In questi ultimi anni in suor Elena era evidente l’indebolimento
delle forze fisiche. Nel mese di agosto venne a Caracas per gli Esercizi
spirituali, si fermò in casa ispettoriale per sottomettersi ad alcuni
accertamenti medici. Aveva una forte aritmia e il diabete, ma finalmente poté far
ritorno al suo amato Puerto Ayacucho, era felice! Giovedì 16 ottobre ebbe male
e venne portata all’ospedale. Il Signore la visitò senza preavviso, la trovò
preparata e la chiamò a sé. Come Padre buono compì il desiderio di suor Elena
di morire in missione! Ora avrà ricevuto il premio per la sua generosa e
coraggiosa dedizione e per il suo grande amore per i poveri. Interceda per noi
e ci ottenga numerose vocazioni missionarie.
L’Ispettrice
Suor Margarita Hernández
Suor María Antonieta AMAZONAS
Carissime sorelle, il
giorno 16 ottobre 2014, nella casa “S. Giuseppe” di Caracas (Venezuela) il
Signore ha chiamato alla pace eterna la nostra cara Suor María Antonieta AMAZONAS.
Nata a Puerto Ayacucho (Venezuela) il 25 giugno1946. Professa a Castelgandolfo
(Roma) il 5 agosto 1974. Appartenente all’Ispettoria Venezuelana “S.
Giovanni Bosco”.
Antonieta perse la mamma
quando aveva appena un mese di vita. Venne subito adottata da una famiglia che
aveva già tre figli. Fin da bambina visse la preoccupazione per la sua terra e la
sua gente. Il papà era deputato ed ebbe occasione di conoscere i vari problemi
che affliggevano la terra dell’Amazzonia. Antonieta frequentò la scuola
elementare dalle FMA di Caracas, continuò gli studi a Puerto Ayacucho e conseguì
il Bachillerato nel Collegio “María Auxiliadora” di Los Teques. Ritornò a Río
Negro (Amazzonia) dove fu maestra nella scuola primaria. Gli alunni apprezzavano
la sua creatività e le sue doti educative. Sentì presto il desiderio di donarsi
al Signore e confidò ad un’amica: “La mia famiglia aspetta altre cose da me, ma
io voglio diventare religiosa”. Studiò nella Scuola Normale di Coro e quello fu
il periodo che le permise di vincere gli ostacoli personali che le impedivano di
seguire la chiamata del Signore. Lasciò la famiglia anche senza ottenere il
permesso dei suoi cari e ne soffrì.
Nel mese di settembre
1968 era accolta tra le aspiranti. La sua presenza aprì un nuovo capitolo nella
storia dell’Ispettoria, infatti Antonieta era la prima vocazione delle missioni
salesiane nell’Amazzonia. Non mancarono in quegli anni le tensioni e i contrattempi
che ogni cambio interculturale comporta. Antonieta accettò con serenità le difficoltà
e non si inquietò eccessivamente quando vide che i tempi si prolungavano.
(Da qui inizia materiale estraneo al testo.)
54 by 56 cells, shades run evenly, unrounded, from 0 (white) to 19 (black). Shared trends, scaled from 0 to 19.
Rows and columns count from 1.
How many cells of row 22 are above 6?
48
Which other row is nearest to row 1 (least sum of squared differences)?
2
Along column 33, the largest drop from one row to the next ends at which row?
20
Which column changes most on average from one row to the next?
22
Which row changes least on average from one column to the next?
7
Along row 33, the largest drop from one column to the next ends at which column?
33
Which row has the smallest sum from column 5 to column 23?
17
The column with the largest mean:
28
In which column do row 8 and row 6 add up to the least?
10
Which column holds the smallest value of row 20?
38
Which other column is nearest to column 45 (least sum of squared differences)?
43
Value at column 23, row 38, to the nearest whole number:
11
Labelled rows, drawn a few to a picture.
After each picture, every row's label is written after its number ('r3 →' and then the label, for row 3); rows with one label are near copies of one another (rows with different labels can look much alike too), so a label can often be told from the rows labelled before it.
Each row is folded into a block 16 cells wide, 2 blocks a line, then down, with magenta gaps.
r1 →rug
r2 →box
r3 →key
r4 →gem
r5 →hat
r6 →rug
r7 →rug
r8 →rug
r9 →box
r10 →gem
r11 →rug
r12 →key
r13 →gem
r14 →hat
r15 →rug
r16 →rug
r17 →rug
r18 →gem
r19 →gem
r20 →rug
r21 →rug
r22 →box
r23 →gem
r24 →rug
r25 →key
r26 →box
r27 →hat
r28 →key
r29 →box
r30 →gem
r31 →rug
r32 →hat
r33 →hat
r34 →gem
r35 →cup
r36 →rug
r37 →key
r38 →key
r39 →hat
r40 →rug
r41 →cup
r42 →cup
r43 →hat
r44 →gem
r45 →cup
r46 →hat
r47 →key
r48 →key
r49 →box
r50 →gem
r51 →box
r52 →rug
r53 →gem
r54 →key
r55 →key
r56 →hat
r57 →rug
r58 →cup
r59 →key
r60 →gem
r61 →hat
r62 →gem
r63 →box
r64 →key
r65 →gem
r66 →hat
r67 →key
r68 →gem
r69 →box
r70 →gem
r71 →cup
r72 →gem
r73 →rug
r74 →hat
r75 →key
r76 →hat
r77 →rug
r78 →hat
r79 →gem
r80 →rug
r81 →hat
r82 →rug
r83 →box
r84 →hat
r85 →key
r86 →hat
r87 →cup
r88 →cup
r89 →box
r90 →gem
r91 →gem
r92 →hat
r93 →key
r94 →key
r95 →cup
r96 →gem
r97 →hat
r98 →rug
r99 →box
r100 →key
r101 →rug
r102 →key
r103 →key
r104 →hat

Interrogata su questo, dice: “Io mi sono consacrata al Signore e gli ho offerto
la mia vita, che importanza ha se devo stare più tempo in aspirantato?”. Nel
1972, Antonieta partì per l’Italia per il Noviziato ed emise i primi voti a Castelgandolfo.
Ricorderà con riconoscenza l’esperienza vissuta al centro dell’Istituto.
Tornata nell’Ispettoria, lavorò nelle case di Caracas, San Antonio e Coro.
Le consorelle che vissero con lei ricordano la sua allegria, la capacità di passare
con serenità da un servizio all’altro. Dotata di un’intelligenza brillante, approfittava
di tutte le opportunità per imparare e prepararsi meglio alla missione
educativa. Dopo i voti perpetui nel 1980
partì come missionaria per l’Alto Orinoco dove lavorò per 34 anni in diverse
comunità: Mavaca, Puerto Ayacucho, Platanal, Ocamo, La Esmeralda. In alcune
fu anche direttrice. La sua vocazione salesiana trovò la sua piena
realizzazione e le comunità godettero della sua presenza allegra, fraterna e
amabile. Suor Antonieta era consapevole di doversi immergere pienamente nella
cultura yanomami, per questo studiava la lingua, era rispettosa delle tradizioni
culturali e cercava di conservarle. Era la sorella che annunciava il vangelo,
che saziava la fame, che consolava, correggeva, ristabiliva la pace.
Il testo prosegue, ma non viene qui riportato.